TNFα can substitute for direct signalling through TLRs in causing macrophage cell death when combined with LeTx . Pharmacological inhibition of MAPK pathways either alone or in combination could not substitute for LeTx, although blocking the ERK or JNK pathway potentiated death from TNFα in the presence of LeTx. Interestingly, cell death caused by TNFα plus LeTx could be partially blocked by rapamycin treatment, suggesting a role for the mTOR (mammalian target of rapamycin) kinase in this pathway. It is tempting to speculate that in this context, TNFα provides a signal for inflammasome activation, promoting caspase 1 processing that leads to necrotic death of resistant macrophages. However, it is not yet known whether TNFα-induced cell death is similar phenotypically to that caused by LeTx alone in susceptible macrophages, or if it occurs by a distinct non-apoptotic pathway.
Inflammatory stimuli trigger a number of pro-apoptotic pathways, and cell survival is attributed to concomitant activation of survival pathways, most prominently those impinging on the transcription factor NF-κB (Figure 6). LeTx does not affect NF-κB activity directly, but a number of NF-κB target genes also require p38 activity for induction [51,130]. Accordingly, inactivation of the p38-α MAPK through MKK6 cleavage appears to be the principal mechanism by which LeTx causes TLR4-dependent apoptosis . One of the downstream targets for p38 that co-operates with NF-κB is CREB (cAMP-response element-binding protein), a bZIP (basic leucine zipper) transcription factor. CREB is activated by phosphorylation at Ser-133 within its transcriptional activation domain, promoting recruitment of transcriptional co-activators . Although classically mediated by PKA (cAMP-dependent protein kinase), a large number of cellular stimuli induce CREB Ser-133 phosphorylation, acting through several distinct protein kinases. p38 phosphorylates and activates MSK (mitogen- and stress-activated kinase) 1 and 2, members of the RSK (p90 ribosomal S6 kinase)/MAPKAPK family, which are responsible for CREB phosphorylation in response to growth factors and UV irradiation . These kinases also appear to phosphorylate CREB in LPS-stimulated macrophages, and thus represent critical targets of the p38 pathway in LeTx-treated cells .

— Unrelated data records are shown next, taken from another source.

One vector is turned by the same rotation once a step. Each row is the vector after some number of steps, and that number follows the row.
The counts run from 0 to 261.
[ 3.30  0.41 -1.92  1.88 -0.64 -2.24  0.74 -0.03 -3.11 -1.90 -1.03  0.88
 -2.31  1.13 -0.89  1.02 -1.46 -0.70  4.29 -1.59  0.63  3.46  0.27 -0.93
  2.96 -3.08  2.99  0.76 -0.63 -1.53  0.31  1.73  1.46  1.40  0.15 -0.72
  0.53  2.16]  71
[ 4.50 -0.33 -0.31  1.51  1.04  1.50 -0.93  0.74  0.49  0.86 -1.65 -0.46
  0.00  2.10 -0.56  3.52  0.02  0.34  5.23 -1.53 -1.44  1.81 -1.76 -1.44
 -0.69 -0.45  2.46  0.28 -2.57 -2.77  1.78 -0.25 -1.52  2.54  0.78 -2.78
  1.02  3.04]  20
[ 1.46  0.84  2.45  3.59 -0.14  3.13 -1.09 -0.10  1.68  0.97  1.48 -0.69
  1.95 -1.27 -1.69  1.65  2.75  1.74  1.00  0.03 -1.76  0.21  0.19  3.25
  0.72 -0.34 -0.69 -1.84 -4.83 -0.40  0.28 -0.09 -1.78  0.68  1.64 -0.49
 -3.10 -1.80]  24
[ 0.51 -1.42  3.45  0.53  0.35 -0.16 -3.11 -2.13  4.41  4.00  2.23 -0.19
  4.89  0.06 -2.09  1.63  2.07 -0.59 -1.55  0.34 -0.59 -0.05 -0.19  1.38
  1.05  0.85  0.54 -3.30 -2.17 -1.37  0.87 -0.20 -0.88  1.41  0.60  0.73
 -2.62 -1.51]  6
[ 3.29  1.69 -0.07 -0.71  2.71  1.51 -2.91 -0.63  0.10 -0.28  0.19  0.68
  0.67  1.61  0.78 -1.53 -1.47  0.45  3.36 -0.88  0.97  0.42 -4.39 -0.26
  1.57  0.58 -0.48 -1.02  1.24 -1.40  0.99  0.45 -0.78  2.95  2.91  1.36
  4.16  1.13]  158
[ 0.62  0.93 -0.36  1.24  3.19  0.07 -4.34 -0.96  0.52  0.40  1.20  1.29
  1.97  2.96  0.75 -2.28 -1.08  1.91 -0.77  2.30  0.89 -1.01 -1.91 -0.61
  2.32  2.79 -1.62 -2.12  2.75 -2.15  2.84  1.89 -0.61  0.79  3.18  2.32
  1.97 -0.31]  48
[-1.61 -1.59  0.88  1.88 -1.02  0.58  3.20 -0.31 -0.39 -0.01 -0.62 -0.63
 -0.37 -2.40  2.36 -2.35 -3.24  0.15  0.25 -1.00  0.17 -1.54  0.73 -4.19
 -3.22 -0.85  4.08  1.44  2.44 -3.71 -1.16  0.47  1.85  0.18 -1.46  3.16
  0.48  1.59]  249
[ 1.30  2.19  0.73  1.36  1.51 -2.60 -2.80  0.24 -1.14 -0.26 -0.33  1.67
  2.93 -1.59 -1.88 -3.74  3.80  1.37 -2.50 -1.44  1.04  2.92 -1.10  4.00
  1.59 -1.64  0.97 -1.90  0.03  1.43 -1.94  2.27  1.58  0.03  1.78  3.77
 -1.01  1.19]  177
[ 0.58  1.18  1.50  5.26  0.71 -0.87  1.01  1.56 -2.34 -0.23 -0.93  0.41
  1.53 -1.19 -0.54  0.25  3.63  2.61 -1.91 -0.46 -2.69 -0.99  1.37  2.90
 -0.45 -2.08  2.05 -1.95 -3.69  0.60 -0.93  0.65  0.68 -1.07  1.71  1.98
 -4.02  0.36]  42
[ 0.09  0.03  3.11  3.58 -3.13  1.04  1.18 -1.66 -1.08  0.45 -0.25  0.02
 -1.62 -4.41 -0.35 -0.72 -0.69  0.61  1.57 -0.74 -1.51  0.91  1.38  0.31
 -0.29 -2.13  1.76 -0.41 -2.74 -3.67 -1.26 -0.22 -0.09  1.33  0.79 -0.05
 -5.39 -1.03]  239
[-0.84 -0.13  0.35  1.01 -0.33  1.86  1.32  2.09 -1.98 -2.13  1.74 -1.35
 -0.13  2.70  2.73 -0.60 -3.41  0.21  0.69 -0.60  0.75 -2.40  1.23 -5.45
  0.10 -0.09  1.51  2.59  0.84 -1.11  2.39  0.56  0.13 -0.22  0.89  2.51
  5.45 -2.39]  44
[ 0.19 -1.56 -2.64 -3.43  2.08 -4.22 -0.57 -1.71  1.17 -1.77 -2.47  0.29
  0.68  0.50 -1.55 -2.57  1.97  2.01 -3.20  2.73  1.67  0.99  1.08  4.17
 -0.81  1.71 -0.87 -1.23  3.65 -1.21  0.89 -0.10 -0.07  0.02 -0.39 -1.63
 -0.54  1.69]  219
[-0.32 -2.01 -0.25  0.58 -2.58 -4.58  2.16 -0.15  0.04 -0.10 -0.82  0.32
  0.57  2.77 -0.95  3.09 -0.82 -2.36  0.70  0.52  0.41  1.27  5.78 -3.18
  1.48 -2.35  4.45  0.55  0.56 -1.52  0.84  2.06  1.55 -2.42 -2.18 -0.16
  0.08  0.07]  207
[ 0.13 -0.26  0.69  0.88  0.02  0.81 -0.15 -1.01  0.57  0.80 -1.18  0.55
  1.10 -6.37 -0.62 -4.58  0.62  2.42 -1.23  0.09 -0.36  0.29 -0.82  3.55
 -2.47 -0.25  2.00 -2.35  1.82 -2.03 -2.75 -0.47  0.70  0.46  1.04  2.62
 -4.18  0.23]  118
[ 1.52 -0.08  0.14 -1.82  2.50 -0.78 -2.19 -3.40  3.05  3.08  0.75  2.07
  0.99 -0.09 -0.25 -0.62 -3.86 -2.06  1.22  1.13  0.75  0.81 -2.12 -1.27
  1.52  1.99  1.16 -2.70  2.41 -4.41  2.27 -0.30 -1.38  2.59  1.04  0.02
 -0.08  0.86]  107
[-2.24 -2.23  2.79  3.81 -4.40  2.50  0.91  1.07 -0.51 -2.21 -0.62 -2.15
  0.30  0.14 -0.18  0.68  3.93  4.66 -0.73  0.95 -1.57  0.18  3.00  0.58
 -0.47 -0.36  0.33  2.23 -2.02 -1.02  1.17  1.10  0.64  0.16  1.08  1.67
 -1.25 -0.79]  25
[ 1.31 -1.69  2.56  2.05 -2.72  1.75 -2.73 -1.59  2.70  0.27 -1.37 -0.94
  1.11  1.05 -2.88  0.32  4.58  2.86  0.62  1.17 -0.24  2.47 -0.06  3.32
  1.41  1.39 -0.17 -1.68 -1.94 -2.48  1.44  0.77 -0.97  1.61  2.00 -1.85
 -2.85  0.08]  134
[ 0.08  0.21  2.17  2.28 -2.95  1.30 -1.82 -2.67  1.10  0.83  0.16  0.96
  0.38 -2.93 -1.87 -3.05  2.99  2.37  0.90 -0.71  0.42  3.84 -1.04  4.43
  0.65 -0.51  2.29 -1.55 -1.27 -2.48 -1.78  1.32  0.91  1.95  0.59  2.16
 -4.41  1.44]  126
[ 0.24 -0.56 -0.71  1.85 -1.88  0.95  2.29  3.31 -4.88 -4.48 -1.52 -1.74
 -1.84  0.26  0.70 -2.11  0.48  2.32  1.11 -1.69  0.18 -2.36  0.31 -0.55
 -0.79 -1.66  1.14  4.31  0.40 -1.53  0.47  0.88  0.51  0.18  0.06  3.05
  3.58 -0.39]  172
[ 2.63 -0.26 -1.19 -3.69  4.04 -0.51 -1.11 -1.48  2.90  0.54 -0.64 -0.95
  2.70  0.37  1.75 -1.03 -1.57 -0.72  0.01 -0.13  0.90 -2.89 -2.29 -0.18
 -3.86  1.94  1.32  0.09  3.20 -2.07  0.44 -1.60 -0.88  1.54 -0.39  0.20
  3.66  1.97]  132
[ 0.63  1.39 -0.39  3.18  5.33 -0.29 -0.70  0.78 -1.53  0.45 -0.95  0.61
  2.93 -1.83  0.73 -1.93  1.97  3.04 -3.50  0.42 -1.60 -1.65 -1.07  2.88
 -1.14 -1.05  0.31 -2.68  1.20 -0.01 -0.99 -0.02 -0.39 -0.49  1.63  4.09
 -2.22  0.38]  169
[ 0.57 -1.07 -1.54 -0.75 -0.14  1.82  0.51  0.81  1.69 -0.27 -0.36 -2.47
 -0.20  3.23  1.48  3.55 -1.36  0.63  3.28  0.34 -1.16 -1.96 -0.07 -3.85
 -2.11  2.46  1.17  1.87 -0.69 -4.41  3.74 -0.83 -2.62  2.29  1.05 -3.09
  3.48  0.00]  11
[ 1.97  0.04 -2.69  1.71  1.29  0.39  3.02  1.90 -2.99 -2.68  0.15 -1.16
 -2.41  0.42  1.66  2.04 -4.41 -0.92  2.27  0.61 -2.12 -2.86  1.27 -3.99
  1.05 -0.80  0.01  0.86 -0.97 -1.81  3.26 -0.43 -1.81 -0.01  0.64 -1.64
  1.03 -1.88]  70
[-0.70 -3.27 -0.40 -2.23 -3.24 -0.59 -1.69 -2.24  2.98 -0.89 -2.70  0.60
  1.30  1.38 -2.05 -1.05  3.23  2.72  0.33  1.68  2.49  4.19  1.01  0.38
  0.82  2.39  1.09 -0.16  2.66 -2.74  0.73  1.05  1.18  1.94 -0.37 -1.92
  1.05  2.56]  244
[-0.57 -0.66  2.09  2.87 -1.15  0.57  1.90 -1.73  1.22  3.00  2.18 -0.22
  1.11 -2.67  1.32  1.17 -3.38 -1.09  0.05  0.13 -2.65 -1.95  1.33 -2.64
 -0.34 -0.71  2.88 -1.87 -1.24 -2.87  0.44 -1.00 -0.84 -0.13  0.48  1.72
 -4.48 -2.96]  111
[ 2.69  1.00  0.14  0.17 -0.64 -3.77  0.76  0.65 -1.40  0.97  0.71  1.15
  1.17  2.45 -0.05  0.64 -3.78 -4.38  1.17 -3.05  1.81  1.48  1.32 -2.77
  2.16 -1.69  3.21  0.58  0.56 -0.15 -0.86  1.62  2.66 -0.45 -1.01  1.29
  3.38  0.77]  199
[ 3.47  0.48  1.55 -1.32  0.12 -0.34  1.52 -0.18  2.19  2.42  2.18 -1.18
  2.01 -0.91  0.76  0.94 -3.45 -4.33  1.60 -3.56 -0.19 -1.30 -0.09 -1.93
 -1.59 -1.85  4.56  0.22 -1.51 -0.70 -2.27 -1.51  0.30  0.06 -1.43  0.79
  2.22  1.16]  250
[ 1.42 -2.23 -3.71 -0.64  1.61 -3.14  2.25  0.82 -2.13 -3.32 -3.22 -0.77
 -2.73  0.01 -0.04  0.30 -1.59  0.37  1.72  1.56 -0.83 -0.18  2.44 -1.44
 -1.55 -0.88  1.34  0.55  1.40 -3.20  2.06 -1.08 -0.73  1.78 -0.55 -2.42
  0.65  1.85]  88
[ 1.62  0.31 -0.33 -0.60  3.77 -1.60 -2.02 -1.45  1.47  3.09 -1.15  0.42
  3.59 -2.18 -1.02 -1.68  0.46  0.85 -0.83 -0.03 -0.17 -0.73 -1.29  3.41
 -2.78  0.74  2.27 -3.97  2.25 -1.23 -1.44 -1.13 -0.35  1.35  0.46  1.27
 -1.26  3.43]  5
[-0.49 -1.23 -0.16 -3.07  1.22 -0.05 -1.60 -2.84  3.03  1.30 -0.36 -0.28
  1.34 -2.28  0.47 -5.11 -0.66  1.68 -2.67  0.97  2.11 -0.81 -1.44  1.91
 -1.00  1.92  0.29 -1.91  4.63 -2.77 -0.50  0.03 -0.23  1.13  0.07  2.37
  0.49  0.92]  245
[-0.01 -0.32 -0.02  0.74 -0.13 -2.11  2.23  1.73  0.02 -1.59  0.66 -1.60
  1.24  1.81  0.61  0.68 -2.23 -1.89 -4.12  1.38 -0.30 -4.28  4.49 -1.08
 -0.40 -0.61  0.00  1.61 -1.13  1.02  0.32 -0.46 -0.68 -2.83 -0.45  0.56
  0.71 -3.62]  69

Macrophage apoptosis pathways
Two of the genes co-operatively induced by the NF-κB and p38 pathways, Bfl-1/A1 and Pai-2, appear to contribute to the survival of activated macrophages . BFL-1/A1 is an anti-apoptotic member of the Bcl-2 family. Like Bcl-2, it is likely to promote cell survival by antagonizing pro-apoptotic members of the family [such as BAD (Bcl-2/Bcl-XL-antagonist, causing cell death) and BAX (Bcl-2-associated X protein)] that mediate release of cytochrome c and other apoptotic proteins from the mitochondria . PAI-2 (plasminogen-activator inhibitor 2) is a serpin-type serine protease inhibitor that had been implicated previously as a cell survival factor . The anti-apoptotic activity of PAI-2 depends on residues in its reactive loop, suggesting that it functions as a protease inhibitor in this context, but the relevant target is not known.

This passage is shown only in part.